Why Repealing the Medical Device Tax is a Bad Idea

The Patient Protection and Affordable Care Act (ACA) was signed on March 23, 2010, and Republicans have fought President Obama and congressional Democrats since the day it was proposed. In the beginning, with Democratic majorities in the United States House of Representatives and the United States Senate, Republicans’ only option to repeal the ACA was the Supreme Court.

As two court cases made their way to the nation’s highest court, Republicans won a majorityin the House of Representatives and passed 56 repeals of the ACA. The Supreme Court eventually ruled in favor of the ACA not once, but twice.

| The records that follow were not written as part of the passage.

Each row has a name. Each question is about the rows just above it. Places in a row count from 0.

X: [95, 157, 28, 55, 24, 76, 94, 78, 153, 54, 29, 86, 132, 107, 76, 142, 34, 98, 88, 103, 25, 55, 19, 40, 117, 43, 44, 91, 20, 70, 155, 153, 23, 27, 161, 82, 145, 116, 131, 86, 129, 91, 126, 83, 133]
R: [104, 144, 22, 69, 28, 58, 47, 91, 103, 74, 33, 70, 153, 93, 56, 101, 27, 36, 67, 124, 25, 69, 33, 41, 61, 63, 62, 29, 32, 27, 108, 146, 32, 39, 125, 53, 143, 104, 126, 77, 76, 34, 60, 75, 81]
T: [45, 57, 165, 125, 178, 154, 159, 92, 25, 95, 139, 161, 95, 143, 151, 16, 183, 147, 171, 143, 175, 187, 181, 190, 140, 145, 148, 131, 178, 166, 81, 32, 184, 142, 46, 158, 83, 144, 100, 52, 29, 151, 46, 49, 26]
M: [95, 157, 28, 55, 24, 76, 94, 78, 153, 54, 29, 86, 132, 107, 76, 142, 34, 98, 88, 103, 25, 55, 19, 40, 117, 43, 44, 91, 20, 70, 151, 102, 125, 77, 136, 115, 138, 158, 122, 66, 118, 141, 124, 74, 115]
key -> tag
[44] -> Q923
[184] -> Q762
[148] -> Q570
Join T by its entry at place 26:
Q570
The next entry after [178, 154, 159, 92, 25, 95, 139, 161, 95, 143]:
[151]
[95, 157, 28, 55, 24, 76, 94, 78, 153, 54, 29, 86, 132, 107, 76, 142, 34, 98, 88, 103, 25, 55, 19, 40, 117, 43, 44, 91, 20, 70, 151, 102, 125, 77, 136, 115, 138, 158, 122, 66, 118, 141, 124, 74, 115] is in which row?
M

C: [114, 119, 133, 97, 34]
Q: [120, 91, 72, 121, 122]
K: [91, 129, 102, 177, 122]
U: [80, 111, 114, 140, 97]
Y: [89, 67, 79, 104, 105]
Z: [111, 108, 112, 113, 83]
tags:
[114] -> Q730
[34] -> Q839
[83] -> Q174
[115] -> Q578
[35] -> Q272
Look up the entry of C at place 4 in the table:
Q839
The next entry after [114, 140]:
[97]
Which row holds [89, 67, 79, 104, 105]?
Y
Which row holds [91, 129, 102, 177, 122]?
K
Where do [114, 119, 133, 97, 34] appear?
C
The row with [80, 111, 114, 140, 97] is
U
Whose row is [111, 108, 112, 113, 83]?
Z

J: [152, 28, 49, 121, 125, 20]
D: [121, 123, 150, 131, 115, 39]
L: [121, 123, 150, 131, 115, 149]
Table of tags by key:
[49] -> Q613
[50] -> Q576
[27] -> Q947
[28] -> Q755
[20] -> Q32
[123] -> Q372
Look up the entry of J at place 1 in the table:
Q755
Give the next entry after [152, 28].
[49]
Where do [121, 123, 150, 131, 115, 39] appear?
D

N: [125, 93, 88, 86, 118, 51, 27, 175, 75, 107, 87, 33]
P: [96, 108, 115, 109, 85, 109, 46, 112, 92, 72, 99, 154]
F: [125, 93, 88, 86, 118, 51, 27, 175, 75, 71, 112, 101]
A: [96, 108, 115, 109, 175, 27, 51, 118, 122, 125, 81, 92]
E: [108, 96, 115, 109, 85, 109, 46, 112, 122, 125, 81, 89]
Which row holds [125, 93, 88, 86, 118, 51, 27, 175, 75, 107, 87, 33]?
N
The row with [96, 108, 115, 109, 175, 27, 51, 118, 122, 125, 81, 92] is
A
Table of tags by key:
[72] -> Q332
[75] -> Q477
[92] -> Q534
Look up the entry of P at place 8 in the table:
Q534

panug: [89, 125, 96, 98, 130, 85, 118, 108]
Gev: [114, 122, 134, 102, 86, 107, 120, 104]
Vumop: [108, 134, 172, 103, 107, 120, 107, 112]
zaf: [88, 158, 97, 113, 99, 120, 88, 108]
peb: [117, 89, 125, 95, 98, 130, 85, 96]
Sos: [129, 111, 150, 91, 114, 103, 124, 96]
rozat: [125, 79, 124, 95, 119, 83, 109, 93]
feva: [108, 119, 101, 92, 100, 89, 121, 104]
Sito: [102, 78, 110, 108, 101, 119, 128, 112]
Give the next entry after [89, 125, 95, 98, 130, 85].
[96]
key -> tag
[128] -> Q129
[92] -> Q414
[129] -> Q540
[108] -> Q733
[91] -> Q870
Look up the entry of Sos at place 0 in the table:
Q540
Which row holds [102, 78, 110, 108, 101, 119, 128, 112]?
Sito
Whose row is [114, 122, 134, 102, 86, 107, 120, 104]?
Gev
Give the next entry after [101, 92, 100, 89].
[121]
The next entry after [120, 107]:
[112]

tiza: [139, 132, 122, 112, 102, 96, 93, 94, 100, 110, 122, 135, 148, 160, 167, 172, 170, 164, 153, 142]
Mas: [153, 161, 168, 176, 182, 187, 187, 186, 182, 176, 167, 158, 146, 137, 128, 120, 116, 112, 112, 112]
dobu: [50, 50, 51, 54, 56, 60, 65, 71, 79, 86, 94, 102, 109, 115, 121, 125, 128, 130, 129, 129]
sasa: [143, 139, 131, 125, 117, 112, 110, 111, 116, 124, 135, 146, 156, 162, 166, 163, 156, 144, 127, 110]
gatet: [76, 74, 73, 72, 72, 71, 71, 69, 68, 66, 62, 61, 61, 61, 63, 68, 74, 82, 91, 100]
Gibav: [87, 86, 86, 87, 86, 86, 87, 89, 90, 93, 98, 102, 107, 113, 120, 129, 137, 146, 155, 165]
zagob: [152, 155, 157, 158, 159, 160, 157, 152, 144, 137, 128, 120, 112, 106, 101, 100, 102, 106, 113, 121]
Bevud: [149, 160, 168, 125, 102, 125, 119, 124, 114, 123, 96, 85, 90, 109, 82, 71, 63, 58, 56, 56]
lev: [126, 125, 124, 125, 125, 124, 123, 119, 114, 109, 102, 96, 90, 85, 83, 82, 83, 86, 91, 98]
nufo: [58, 61, 63, 68, 70, 75, 79, 85, 92, 99, 106, 113, 119, 123, 126, 126, 124, 120, 114, 107]
dener: [58, 61, 63, 68, 70, 75, 79, 85, 92, 99, 106, 113, 119, 123, 126, 126, 124, 101, 114, 107]
Kirim: [126, 125, 124, 125, 125, 124, 123, 119, 114, 109, 102, 96, 90, 85, 83, 82, 83, 86, 91, 94]
key -> tag
[101] -> Q948
[112] -> Q238
[68] -> Q318
Look up the entry of dener at place 17 in the table:
Q948
The row with [126, 125, 124, 125, 125, 124, 123, 119, 114, 109, 102, 96, 90, 85, 83, 82, 83, 86, 91, 94] is
Kirim

B: [98, 49, 116, 137, 97, 138, 72, 123, 76, 71, 59, 119, 56, 76, 49]
G: [49, 116, 137, 97, 139, 72, 100, 103, 105, 34, 112, 99, 106, 82, 82]
H: [42, 119, 142, 114, 128, 107, 107, 103, 117, 137, 167, 141, 78, 118, 115]
V: [94, 152, 80, 64, 111, 62, 137, 85, 120, 131, 142, 94, 143, 125, 148]
W: [137, 99, 139, 72, 100, 103, 105, 34, 112, 99, 106, 76, 126, 118, 42]
Give the next entry after [49, 116, 137, 97, 138, 72, 123, 76, 71, 59, 119].
[56]
What is the next entry after [80, 64, 111, 62, 137, 85, 120, 131]?
[142]
The row with [49, 116, 137, 97, 139, 72, 100, 103, 105, 34, 112, 99, 106, 82, 82] is
G
The next entry after [49, 116, 137, 97, 138, 72]:
[123]
What is the next entry after [137, 97, 139, 72, 100, 103, 105, 34, 112, 99, 106]?
[82]
tags:
[138] -> Q688
[103] -> Q941
[62] -> Q913
[112] -> Q336
The tag of W, keyed by place 5:
Q941

von: [154, 127, 41, 72, 140, 153, 115, 68, 128, 63, 77, 30, 188, 95, 37]
pibal: [49, 99, 70, 175, 47, 14, 15, 74, 128, 154, 179, 161, 58, 164, 140]
ref: [42, 121, 75, 100, 80, 53, 25, 148, 75, 137, 101, 159, 59, 64, 119]
Give the next entry after [154, 127, 41, 72, 140, 153, 115, 68, 128, 63, 77, 30].
[188]
Give the next entry after [25, 148, 75].
[137]
tags:
[148] -> Q749
[36] -> Q516
[67] -> Q745
[37] -> Q981
[68] -> Q16
The tag of von, keyed by place 7:
Q16
Whose row is [42, 121, 75, 100, 80, 53, 25, 148, 75, 137, 101, 159, 59, 64, 119]?
ref
What is the next entry after [53, 25]?
[148]
Whose row is [49, 99, 70, 175, 47, 14, 15, 74, 128, 154, 179, 161, 58, 164, 140]?
pibal

Sizug: [143, 40, 59, 54]
mebu: [119, 8, 105, 123]
dudu: [102, 90, 45, 51]
Vobur: [93, 113, 79, 107]
Buzug: [102, 90, 128, 112]
Whose row is [102, 90, 45, 51]?
dudu
Table of tags by key:
[59] -> Q422
[128] -> Q615
[105] -> Q275
[8] -> Q398
[104] -> Q997
[129] -> Q203
[45] -> Q697
Look up the entry of mebu at place 2 in the table:
Q275

zike: [54, 157, 71, 136, 68, 135]
vipog: [88, 40, 56, 140, 90, 119]
kubon: [154, 31, 116, 89, 131, 127]
Zilan: [111, 55, 115, 69, 137, 53]
gutor: [40, 88, 154, 163, 90, 76]
mura: [72, 148, 34, 125, 174, 19]
Bevus: [112, 69, 53, 59, 68, 166]
Semo: [118, 105, 64, 178, 130, 162]
ful: [89, 69, 107, 117, 101, 89]
mape: [88, 118, 98, 81, 119, 66]
Popib: [87, 85, 120, 145, 88, 104]
dun: [118, 105, 64, 74, 121, 76]
Give the next entry after [115, 69].
[137]
key -> tag
[85] -> Q707
[55] -> Q228
[52] -> Q89
[69] -> Q341
[54] -> Q403
[53] -> Q456
[148] -> Q297
Look up the entry of Zilan at place 1 in the table:
Q228
Whose row is [118, 105, 64, 74, 121, 76]?
dun
Whose row is [88, 40, 56, 140, 90, 119]?
vipog
Give the next entry after [40, 88].
[154]
Whose row is [40, 88, 154, 163, 90, 76]?
gutor
Where do [54, 157, 71, 136, 68, 135] appear?
zike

The first ruling affirmed the legality of the ACA’s individual mandate and shared responsibility payment. The second ruling allowed states that did not set up their own exchanges to continue to operate the federal exchange in their states. However, just when the law seemed untouchable, Republicans won a majority in both the House and the Senate. At the same time, remaining Senate Democrats finally seemed willing strike the ACA a blow by repealing the medical device tax.


The medical device tax is a nominal fee attached to the sale of medical devices that was meant to keep the ACA revenue neutral by offsetting subsidies given to exchange customers. Medical device companies, like others in the healthcare industry, have benefited from the tens of millions of patients newly insured under “Obamacare.

The medical device tax is directed accurately, proportionate and fair, and repealing the tax would be a mistake.

Medical device companies and some in Congress say that the medical device tax in the Affordable Care Act is hurting a delicate industry, but there is evidence to the contrary. An ETF, or exchange traded fund, is a group of individual stocks meant to emulate the performance of an index or sector of the stock market. Ishares has an ETF specific to the medical device industry. If the industry were struggling, you would expect IHI, the ticker for iShares’ medical device ETF, to be down.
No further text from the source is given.